Я потянул Юру за рукав, и мы, спрятавшись в зарослях, увидели «дезертиров»: шустрого остроносого Виктора, обладавшего цепкой памятью, в том числе и на бесчисленные анекдоты; смазливого, похожего на портрет в журнале мод, Николая, которого в глаза все называли Нилом, а за глаза — Ноликом. Я не удивился, что ушли эти двое. Но с ними был и лобастый нелюдим Петя Авдюхов. И теперь он отнюдь не был молчаливым. А в центре этой троицы, усердно опекаемая нашими кавалерами, легко скользила на лыжах раскрасневшаяся новенькая.
Она едва касалась палками снега и сразу резко набирала скорость.
Как только я увидел ее, понял: это она сманила из лаборатории ребят. Витю и Нолика ей не пришлось упрашивать, но Петр… Я вспомнил все: жалобный звон стекла, разбитые «люсьены», чересчур быструю и неслышную походку. Холодная ярость закипала во мне. Ну погоди же!
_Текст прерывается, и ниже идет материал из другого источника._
Look-ups in named tables: a row name and a column name give one cell, copied from the table.

vagum
         lil  zatigo  rodobu  pota  peb  zana
kubag     93     116     118    43   91   110
rusi      99      25     111   100   67    87
kuduvu   100      96     106   101  116   104
led      103     104     103   103  104   103
fiveru    90      70     112    96  159   101
teses    102      80     102   130  138   104
lukil    114     128      99   102   68    92
balavuf  105     108      99   105  101   100
bugo     107      96      93    91  106   107
lipozek   95     122     115   145  106    99
kebop     99      98     105    98  116   101
fotiki    99      85     105   110  135   105
gim       97     207     135    89  143   142

What is the zana of fotiki in vagum? 105
What is the zana of kubag in vagum? 110
What is the lil of bugo in vagum? 107
What is the zatigo of teses in vagum? 80
What is the lil of gim in vagum? 97
What is the rodobu of kebop in vagum? 105
What is the zatigo of kebop in vagum? 98
What is the lil of kuduvu in vagum? 100
What is the rodobu of balavuf in vagum? 99
What is the peb of kubag in vagum? 91
What is the pota of led in vagum? 103

pob
|  | zefom | nurif | mamez | genonen |
|---|---|---|---|---|
| das | 0.131 | 0.064 | 0.256 | -0.034 |
| lazaki | -0.043 | -0.487 | -0.888 | 0.355 |
| vin | -0.216 | -0.084 | -0.244 | -0.171 |
| mimu | -0.278 | -0.124 | -0.146 | -0.177 |
| gebule | 0.338 | 0.358 | 0.429 | -0.153 |
| riniza | -0.288 | -0.241 | -0.218 | -0.298 |
| suza | 0.303 | 0.353 | 0.501 | -0.191 |
| nitede | -0.422 | -0.274 | -0.389 | -0.418 |
| fadopig | 0.016 | 0.062 | 0.168 | -0.046 |
| dupo | 0.030 | 0.096 | 0.168 | -0.053 |
| sur | 0.014 | 0.049 | 0.174 | -0.032 |
| gemedi | 0.236 | 0.212 | 0.352 | -0.104 |

lazaki, mamez => -0.888
gebule, mamez => 0.429
das, zefom => 0.131
sur, genonen => -0.032
dupo, zefom => 0.030
sur, zefom => 0.014
nitede, nurif => -0.274
das, mamez => 0.256
mimu, nurif => -0.124
fadopig, mamez => 0.168
suza, nurif => 0.353
dupo, mamez => 0.168
lazaki, zefom => -0.043
gemedi, zefom => 0.236
nitede, mamez => -0.389
riniza, genonen => -0.298
riniza, mamez => -0.218
vin, mamez => -0.244
das, nurif => 0.064
Row with the largest zefom: gebule

pakebog =
         vizuzug  gopu  pifanil  sug  tolobo  bapunev  fubive  meves  pufo
sen          279   115       41  120    -579      782     204    155   210
diped       -197   489      210   53      -1     -354     249    250   158
daris       -290   638      210  167      83     -613     223    295   129
rese         352   121       84  129    -628      771     234    150   221
zofuv        -90   381      -88   60    -344      -84     297     95   184
peg          -35   138        6  229    -297     -404     299     91    99
beku        -141   348     -128   56    -373      -98     293     74   180
vinub       -225   481      204   55     -29     -428     216    244   179
vagul        104    95       10  246    -158      -48     290     51   -13
pevopap      157    50      294   66    -246      353     450     75   142
suk          115    87       21  272    -237       90     273     35    -1
nubiz         99    50       87   89    -648      679     157    182   153
kal          110   128       33  237    -215      -52     301     63   -14

pufo of pevopap: 142
meves of daris: 295
gopu of beku: 348
pufo of suk: -1
pifanil of vagul: 10
pifanil of nubiz: 87
pifanil of zofuv: -88
pifanil of sen: 41
vizuzug of vagul: 104
gopu of diped: 489
fubive of kal: 301
vizuzug of suk: 115
pifanil of peg: 6
meves of beku: 74

fep:
columns: nete, dizinu, nakel, das
nunonef: [61, 61, 63, 36]
tonugon: [42, 42, 66, 37]
lefipa: [41, 42, 78, 33]
gifad: [64, 37, 60, 34]
zikivi: [42, 42, 22, 50]
gibor: [42, 41, 72, 39]
vagoto: [41, 56, 63, 37]
zagu: [83, 84, 25, 49]

What is the nakel of gibor in fep?
72
What is the nete of zagu in fep?
83
What is the nete of zikivi in fep?
42
What is the dizinu of gibor in fep?
41
What is the dizinu of lefipa in fep?
42
What is the nete of vagoto in fep?
41
What is the dizinu of vagoto in fep?
56
What is the nakel of lefipa in fep?
78
What is the nete of tonugon in fep?
42
What is the das of tonugon in fep?
37
What is the nakel of zikivi in fep?
22
What is the das of zikivi in fep?
50
What is the nete of nunonef in fep?
61
Which row has the largest nakel? lefipa

totigi.tsv
	sunes	muvogu	far	bag	ped	bav	gur	febinar	miborim	nutev
safug	67	76	105	147	134	40	56	150	164	70
gelida	112	85	98	89	87	129	113	95	87	99
kemuvo	26	167	51	93	83	26	117	63	76	105
zafu	36	109	64	136	117	3	71	124	134	81
rebuvu	116	90	106	94	93	127	97	102	96	103
bem	171	82	107	94	110	233	99	72	102	117
raf	129	79	110	86	88	136	101	88	86	106
zasazuv	75	148	64	71	64	70	137	52	44	115
vasebis	100	84	104	106	105	97	86	111	113	91
tamod	173	72	120	56	73	207	131	71	41	127
lod	59	154	61	82	76	68	132	56	64	107
dos	100	91	96	98	95	97	92	98	102	94
bipep	79	142	79	80	81	80	127	62	62	106
todamil	100	80	102	101	106	93	87	110	112	90

rebuvu, nutev: 103
kemuvo, bag: 93
vasebis, nutev: 91
raf, nutev: 106
raf, muvogu: 79
zasazuv, gur: 137
lod, gur: 132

Я оттолкнулся палками, стрелой промчался по склону, тормознул левой лыжей, круто повернул, взбивая снежную пыль, и оказался перед ними.
С лица Нолика еще сбегало игривое выражение. Петр еще растягивал рот в улыбке, сразу ставшей жалкой, а Витя, опомнившийся первым, уже забормотал:
— Мы закончили работу и решили показать ей город — она недавно приехала из Баку. Знаете, в Баку, оказывается…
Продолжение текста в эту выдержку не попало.